Former Dragons Den star and co-founder of Implement AI, Piers Linney, has warned founders not to “stick their head in the sand” in relation to three key metrics that are central to success.
Speaking on the first episode of the Founder Metrics podcast launched by equity management platform Vestd, Linney outlined the important measures that founders can’t afford to ignore. Read on to find out more…
He said: “The key in most businesses is having KPIs and metrics so you know when you need to pull a lever. That could be the market slowing down, it could be interest rates, the cost of energy, or the ability to access the talent you need. But most founders might stick their head in the sand because they don’t want to hear it until it hits.”
Ifty Nasir, founder and CEO of Vestd and host of the Founder Metrics podcast, added: “Founders need to use their judgement and work out which levers they need to pull for success.

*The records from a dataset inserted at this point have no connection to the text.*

Every row comes from one small tree of marks. The marks that hang from a mark follow it in brackets, in the order of their numbers. Every link used is in the known rows. Which tree was each row made from?
Known rows:
Z_58{Z_975}: [ 16  -4 -11  -2   1  -3 -21  21  -3 -17  12   3  -2   3  20   9   1  22
  -6   6]
Z_285{Z_679{Z_490{Z_983} Z_975{Z_58 Z_291}}}: [ 11   8  -8  18  -1  -3 -17  -1  -7  27 -19  20 -14  -1 -22   7  15 -34
   2   2]
Z_58{Z_679{Z_285 Z_490{Z_983}} Z_975{Z_291}}: [  4   2 -16   0   7   1   9  11  -4  12  -1 -27  -3   1  -6  -1  -3  43
   2   6]
Z_58{Z_975{Z_291 Z_679{Z_285{Z_490}}}}: [ -6   2   9  10   1  11  57   6   4 -31   6 -13  26  -1  -4  -5   5  44
  -1  -4]
Z_975{Z_58{Z_679{Z_490{Z_983}}} Z_291}: [  3  -1   1  -4   9  -7  -8  -6  -6  25  -7  -3 -17   1  -8  -4  -2 -14
   5  -4]
Z_983{Z_490{Z_285{Z_679{Z_975{Z_291}}}}}: [-1 -3 -6 11 -4 -5  0 17 21 11  4 25 12  1  6 14 12 -8  2 10]
Z_679{Z_975}: [ 15  -7 -10  -1  -7  -2 -22   6  -4  -3   5  12  -5  -1  18  13  -4 -17
  -6   7]
Z_58{Z_975{Z_291 Z_679}}: [  9   3  -3   6   1   2  35  21   6 -12  -3   0   9   0  -5   1  12  27
   5  -1]
Z_285{Z_490}: [ -2  -4   9  -5   0   2  -3  -9  -6 -36  23   7   3  -1  24   9 -10  -6
 -17  -2]
Z_291{Z_975}: [  8   3   0  -3 -10  -4 -12   8   2  -4  14   0   7  -1  12   0   5  -8
   1   1]
Z_490{Z_285{Z_679{Z_975}} Z_983}: [  7   1 -15  -5   1  -4  -9  10   9  14  -6  20 -17  -1   9  14  -3  -4
  -7   6]
Z_975{Z_58{Z_679{Z_285 Z_490}}}: [ -1  -3   8 -18   7  -6 -50  -4  -5  13  16 -19  -3  15  -2 -14   1 -11
   2   0]
Z_285{Z_490{Z_983} Z_679}: [ -3   7  -1   1   4   2  -3 -19  -1 -33  13  13  -8   5  22  13 -11  -5
 -21  -4]
Z_285{Z_490{Z_983} Z_679{Z_975{Z_58 Z_291}}}: [  9   3   0  25   4   2  20 -13  -4   1  -7  28  -6  -4  -3  11   3 -21
 -12  -4]
Z_58{Z_975{Z_291 Z_679{Z_285 Z_490}}}: [ -4   7   0   3  -3   7  21  19   1  -5  -5 -21  18   2 -23 -10  18  30
  12   2]
Z_291{Z_975{Z_58 Z_679{Z_285 Z_490{Z_983}}}}: [-10   6  11   1  -6  -1 -14  -8   0  12 -24 -14   6   1 -24 -28   6  -8
  27 -10]
Z_679{Z_285 Z_490 Z_975}: [  3  -2  -7  -3 -11   2 -37   4  -9   4   4  -8   4   1  -1   2   2 -13
   0  10]
Z_291{Z_975{Z_58 Z_679{Z_285{Z_490{Z_983}}}}}: [-14   1  19   9  -1   4  21 -20   3 -13 -13  -6  14  -1  -5 -23  -6   6
  14 -17]
Z_490{Z_285{Z_679} Z_983}: [ -5   4  -6 -21   4  -3  -6   6  14  -1   6  14 -12   4  15   8  -8   5
  -7   0]
Z_291{Z_975{Z_58 Z_679{Z_490}}}: [  2   6  16   5  -3  -8 -31   4  -4  14 -12  -3   2   0 -27 -20  27 -32
  20  -7]
Z_291{Z_975{Z_58{Z_679}}}: [ 15  -1   6  -3   5 -13 -29   5   1  20  15  -6  -4   8   5 -10   9 -17
   4  -3]
Z_285{Z_490 Z_679}: [  1   8   6  -2   3   1 -12 -11   0 -34  30  10   1   9  18  12   3 -14
 -25   0]
Z_679{Z_285 Z_490 Z_975{Z_291}}: [  1   2  -5   3 -13   6   3   8  -5  11   2  -8  13  -5 -12   2   8  -8
   2   9]

Write each row's tree:
[  3  -9  -9   2   5   3   5 -20  -7  -9   6 -10  -8   1  22   6 -25  12
 -14   2] -> Z_58{Z_679{Z_285{Z_490{Z_983}} Z_975}}
[-12   1  22 -12   3  -4  16  15   8  24 -13   5   3  -5 -32 -15  22 -15
  18  -7] -> Z_975{Z_58 Z_291 Z_679{Z_490{Z_285}}}
[-11  -3   1 -10   1  -9 -36   9  22 -11  17  18   8  12  22   8   2  -3
   0   5] -> Z_983{Z_490{Z_285{Z_679}}}
[ -5  -5  -3  13  -8  12  50 -12  -2 -13  -2   3  11 -11  11   8 -20  13
  -8   0] -> Z_679{Z_285{Z_490{Z_983}} Z_975{Z_291}}
[ 15   9 -11   7  -4  -4 -52   5  -8   5   6   8 -11   6  -7  13  20 -35
 -11  12] -> Z_285{Z_679{Z_490 Z_975}}
[ -7   6  -7   5  -1   7  30   9   1  -3 -21 -19   8  -3 -20  -8   4  39
  15  -1] -> Z_58{Z_975{Z_291 Z_679{Z_285 Z_490{Z_983}}}}
[ -3  -7   4 -22  15 -13 -36   3  -1  33  -7  -2 -27   1  -4  -8  -4  -6
   6  -2] -> Z_975{Z_58{Z_679{Z_490{Z_285 Z_983}}}}
[-20  -1  20   3   2  10  55 -23   6 -20 -11   1  16  -1  -4 -15 -14  10
   8 -18] -> Z_975{Z_58 Z_291 Z_679{Z_285{Z_490{Z_983}}}}
[ -3  -9  -5   6  -6   8   8 -17  -7 -21  -1   3   2  -6  22   8 -25   8
 -10   1] -> Z_679{Z_285{Z_490{Z_983}} Z_975}
[  1  -7 -11  -7  -2  -5 -22  12  -5  24 -19  10 -20 -14  -3   8  -4  -7
   4   9] -> Z_679{Z_490{Z_285 Z_983} Z_975}
[  7   7  -9  22  -1   6  33 -11  -3 -11   0  19  -4  -7   5  19  -2  -9
 -18   1] -> Z_285{Z_490{Z_983} Z_679{Z_975{Z_291}}}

“The sooner you can make the changes the better. It’s like an aeroplane heading towards a mountain, if you adjust your altitude a little earlier your trajectory will improve and you’ll get over. If you just carry on, you’re going to have to take a very severe action and burn more fuel to make it over the mountain.”

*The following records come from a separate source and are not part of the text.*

Every row comes from one small tree of marks. Brackets hold a mark, then the marks that hang from it, in the order of their numbers. Every link used is in the known rows. Which tree was each row made from?
Known rows:
[K575 [K118 K439]]: -.21,.19,-.37,-.27,.31,-.31,-.02,.06,-.10,-.04,-.45,.09,-.19,.27,-.50,-.09,.47,-.03,-.14,-.07,.26,.07,.46,-.73,-.47,-.09,.38,.48,.01,-.46,-.27,.06,-.22,.16,.54,.07,.06,.18,-.19,.58,-.40,-.06,.24,-.05,.12,.17,-.26,.20,-.03
[K439 K575]: -.12,.10,-.10,-.24,.17,-.25,.08,.11,.07,-.08,-.29,-.25,-.25,-.20,-.16,-.14,.06,-.41,.06,.03,.18,.39,.11,.36,-.06,-.08,-.22,.07,.13,-.03,.39,-.03,-.01,.28,-.05,.13,.38,.13,.05,.23,-.02,-.08,.25,.23,-.04,-.27,.13,-.04,.07
[K458 [K52 K575]]: -.27,-.01,-.17,-.17,-.23,.00,.06,-.07,.05,-.54,.08,-.42,.03,-.32,.12,.50,-.11,-.07,-.17,-.12,-.03,.26,.10,.48,.03,.13,-.13,.10,.09,-.16,.15,.02,-.06,.12,-.20,.18,.04,-.33,.12,-.26,.34,-.23,.02,-.07,.39,-.07,.19,.21,.26
[K118 K439]: -.10,.12,-.39,-.54,.47,-.12,.17,.00,-.05,.13,-.33,-.09,-.33,.15,-.44,.05,.46,.03,-.09,.01,.36,.43,.30,-.36,-.03,.13,.37,.17,.26,-.35,-.24,.00,-.27,.24,.18,-.13,.32,.26,-.43,.64,-.35,-.08,.48,-.02,-.13,.20,-.16,.30,.15
[K52 K439 K458]: .15,.15,-.04,-.03,.12,.06,.20,.26,-.30,.05,.12,-.24,-.20,.24,-.51,-.27,.04,.17,-.11,-.46,.02,.45,.14,.10,-.18,-.04,.01,-.18,.31,.41,-.47,.02,-.15,.08,-.32,-.23,.34,.34,-.25,.49,-.21,-.07,.11,.17,-.15,-.06,-.28,.20,-.17
[K3 [K52 [K439 [K575 K118]]] K585]: -.19,.09,.05,.12,-.09,-.56,.04,.14,.14,.10,-.13,.70,-.08,-.06,.08,-.04,.20,-.06,-.06,.57,.18,-.73,-.19,.21,-.08,-.34,.10,.45,-.49,-.18,.04,.23,-.09,-.22,.45,.19,-.36,.01,.05,-.13,.17,.20,.17,.31,-.55,.58,.19,-.17,-.22
[K575 K118]: -.45,.20,-.06,-.09,-.07,-.49,-.15,.11,-.01,-.14,-.34,.10,-.30,.01,-.39,.00,.32,-.03,-.18,-.31,.08,.06,.42,-.25,-.56,-.08,.14,.43,-.13,-.24,.15,.07,-.12,.03,.43,.06,.34,.11,.04,.42,-.33,-.08,.16,.20,.28,-.03,.05,.24,.06
[K52 K458]: -.08,.09,.05,-.15,.22,-.02,-.05,.04,-.17,-.06,.10,-.23,-.18,.03,-.48,-.21,-.03,-.03,-.02,-.48,-.04,.53,.35,.05,-.21,-.04,-.15,-.10,.33,.20,-.01,-.07,.05,.12,-.02,-.11,.70,.28,-.04,.42,-.42,-.11,.03,.14,.13,-.28,-.03,.36,.20
[K585 [K3 [K52 K439 K575]] K458]: .22,.22,.09,-.10,.09,-.05,.26,-.53,.02,.34,.04,.10,.15,-.05,.26,-.29,.23,-.01,.38,.11,-.10,-.37,-.20,.06,.09,.13,-.03,-.47,.14,.65,-.07,-.03,-.34,-.06,-.54,-.08,-.23,-.19,-.52,-.24,.10,.10,-.13,-.39,-.25,-.05,-.13,.19,.05
[K52 K458 [K575 [K118 K439]]]: .16,.22,-.30,.32,.37,.13,-.06,.06,-.72,-.20,.38,-.45,.14,.58,-.48,-.15,-.08,-.13,-.24,-.14,-.28,-.05,.42,-.36,-.20,-.36,-.21,.08,-.01,.02,-.46,.23,.02,.20,.19,.38,.10,-.06,.25,.10,-.37,-.05,.20,.00,.20,.06,-.38,-.12,-.03
[K439 [K575 K118]]: -.15,.25,-.12,.09,-.13,-.46,.01,.14,.02,-.22,-.43,-.07,-.10,-.11,-.24,-.12,.14,-.54,-.11,.05,.02,.03,.24,.05,-.41,-.35,-.19,.35,-.15,-.12,.45,-.02,.02,.20,.26,.37,.13,.06,.23,.19,.03,-.08,.18,.26,.05,-.15,.07,-.12,-.03
[K458 [K52 [K439 [K575 K118]]]]: -.11,.14,-.16,.22,-.57,-.48,.40,.39,.09,-.39,-.55,.00,.01,-.09,.07,.05,.09,-.24,-.26,.00,-.11,-.26,-.10,.03,-.36,-.11,.06,.35,-.20,-.27,-.03,.03,-.28,-.11,.04,.34,-.43,-.05,.13,-.15,.66,-.09,-.13,.25,.11,.05,-.17,-.18,-.41
[K118 [K439 K575]]: .05,.17,-.41,-.33,.45,-.06,.29,.07,-.03,.05,-.39,-.29,-.17,.03,-.25,-.04,.21,-.44,.00,.28,.24,.37,.09,-.13,.04,-.13,.06,.09,.23,-.29,.04,.00,-.21,.39,.18,.24,.20,.27,-.12,.41,-.13,-.13,.38,.06,-.32,-.02,-.16,-.13,.01
[K3 [K585 [K458 [K52 K118]]]]: -.23,-.34,.60,-.27,-.22,.22,-.20,-.41,.07,-.14,.06,.39,.24,-.11,.22,.44,-.25,-.05,-.03,-.14,.10,.07,-.30,-.45,.20,-.06,.14,-.01,-.22,-.58,.13,-.44,.44,-.13,.41,.04,.09,.16,.26,-.15,-.06,-.05,-.41,-.08,.60,-.11,.22,.09,.06
[K458 [K52 K118 K575]]: -.25,-.33,.04,.11,-.31,.38,-.20,.16,.16,-.51,.09,-.48,.13,-.33,.44,.44,-.38,.18,-.24,-.19,-.34,.15,-.03,.25,.18,.15,-.19,-.08,-.18,-.33,.31,-.13,.26,.07,.01,.10,-.04,-.38,.24,-.44,.40,-.22,-.05,.05,.48,-.24,.18,-.14,.20
[K3 K52 K585]: -.47,-.11,.13,-.50,.35,-.33,-.15,-.18,.25,.05,.06,.63,-.34,-.30,-.03,.21,.23,.22,.16,.24,.58,-.07,.13,.22,.09,.00,.23,.28,-.21,-.45,.23,.03,-.09,-.15,.53,-.27,.33,.08,-.18,.13,-.26,.01,.23,.13,-.34,.51,.53,.62,.33
[K585 [K52 K439 [K575 K118]] K458]: .34,.34,-.17,.46,-.58,-.10,.01,-.10,-.19,.24,.27,.00,.22,.22,-.17,.09,.31,-.17,.08,-.12,.13,-.57,-.01,-.26,-.10,.02,.18,.03,-.24,.47,-.48,-.01,-.02,-.10,-.54,.02,-.72,-.16,.07,-.28,.07,.30,-.09,-.35,.37,-.07,-.22,-.21,-.30
[K3 [K52 K118 K439 K458 K575]]: .29,-.19,.18,.57,.12,.53,-.15,.29,-.04,-.04,.64,-.33,.08,.13,.25,-.34,-.38,.47,-.07,-.15,-.56,-.15,-.04,.45,.30,.03,-.18,-.40,-.04,.42,-.13,.19,.26,-.02,-.35,-.23,-.25,-.24,.04,-.47,.25,.05,-.09,.14,-.31,.22,-.16,-.25,.10
[K3 [K52 K439 K575] K585]: -.22,-.01,.01,-.28,.32,-.01,.00,.07,-.01,.05,.49,.30,-.18,-.15,.25,.26,.11,.40,.06,.42,.37,-.43,-.17,.50,.36,-.09,.08,.04,-.17,.04,-.25,.24,.01,-.08,.15,-.12,-.08,-.18,-.19,-.18,.06,.15,.34,.08,-.61,.70,.28,.13,.12
[K52 K118]: -.22,-.14,.15,-.12,.05,.07,-.30,.18,.25,.05,-.24,-.05,-.27,-.10,.04,-.01,-.03,.19,-.12,-.28,-.09,.51,.15,-.08,-.05,.12,.11,-.01,.06,-.22,.32,-.02,.13,.18,.27,-.18,.33,.18,.02,.27,-.21,-.08,.20,.19,.08,-.14,.02,-.05,.16

Which tree is each row?
.27,-.32,.16,.52,-.22,.59,-.51,.06,-.22,.06,.88,-.13,.36,-.01,.34,.33,-.63,-.01,.01,.16,-.17,-.13,-.22,.25,.44,-.10,-.31,-.13,-.12,.16,.15,.02,.54,-.07,-.08,.09,-.10,-.31,.65,-.58,-.21,.21,-.18,-.16,.16,-.14,.35,-.33,.00 => [K3 [K585 [K52 K118 K458 K575]]]
.18,.19,-.31,-.06,-.36,-.47,.36,-.03,.17,.45,-.51,.22,.05,-.09,.06,-.02,.37,.09,.36,.15,.23,.00,-.05,.18,-.12,.47,.28,.01,.42,.32,-.16,.00,-.67,-.36,-.59,-.31,-.35,-.16,-.72,.23,.26,.12,-.17,-.46,-.20,-.19,-.06,-.06,-.29 => [K585 K3 [K52 K439]]
-.10,-.19,.18,.14,.07,.05,.01,.23,.49,.13,-.14,.22,-.40,-.15,.10,-.23,.20,.67,-.08,.02,-.11,-.12,-.08,.08,.11,.26,.31,.00,-.11,-.16,.07,.12,-.08,.01,.09,-.47,-.20,.06,-.33,.06,.15,.00,.06,.12,-.35,.36,-.02,.03,.08 => [K3 [K52 K118 K439]]
-.05,-.03,.12,.07,.05,-.14,.08,-.08,.52,.39,-.54,.41,-.10,-.21,.39,-.46,.12,.51,.09,.18,-.27,-.17,-.19,.00,.02,.30,.23,-.23,.11,.18,.24,.04,-.29,-.30,-.04,-.38,-.25,-.10,-.61,.06,.29,.01,-.17,-.20,-.39,.10,-.09,-.09,-.02 => [K585 [K3 [K52 K118 K439]]]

Linney revealed his top three signals that founders often avoid, but which could be central to their business’s success or failure.
1. Growing too quickly
“I have had this on Dragons Den with businesses I was investing in, where they were growing massively but too quickly and probably couldn’t raise the finance fast enough for the cash they were burning through.
“They had to stop. The metrics were telling them that they could grow, but they couldn’t fund it. They had to make the growth and ability to fund it match up again. The founders I worked with did that, they reset, changed the cost base, rest and ultimately became very wealthy.”
(L - R): Ifty Nasir, founder and CEO of Vestd alongside the recording of the Founders Metrics podcast with Piers Linney.
2. Tighter margins
“This is an area where I stuck my head in the sand. When the market is getting harder and you’re trying to win deals and be cute on pricing to out-do competitors, there comes a point where you shouldn’t actually do those deals. Rather than trying to support a cost base you’ve already got by squeezing margins, you’ve got to change your cost base.
“That can mean when you’re reasonably new to building a business that you look at the metrics and they’re telling you that you need to make some pretty big decisions.
3. Rising costs
“When a business is growing, recruiting people and managing employee churn is a significant cost. The cost of maintaining a team can quickly become very high.
“For other businesses the costs are physical, and we’ve seen those costs going up. What you tend to do is hope they will revert back to the norm or the median. Eventually they will do, but over a period of time that can kill you, or they might not.
“The most difficult action to take is reducing your headcount, which you don’t want to do, so you’ll start to fiddle with the metrics and almost kid yourself that they’re telling you something they’re not.
“This is when you need someone that can see the wood for the trees, be objective about it and say ‘I hear you, you’re not listening and this is going south’. You need to change something sooner rather than later.”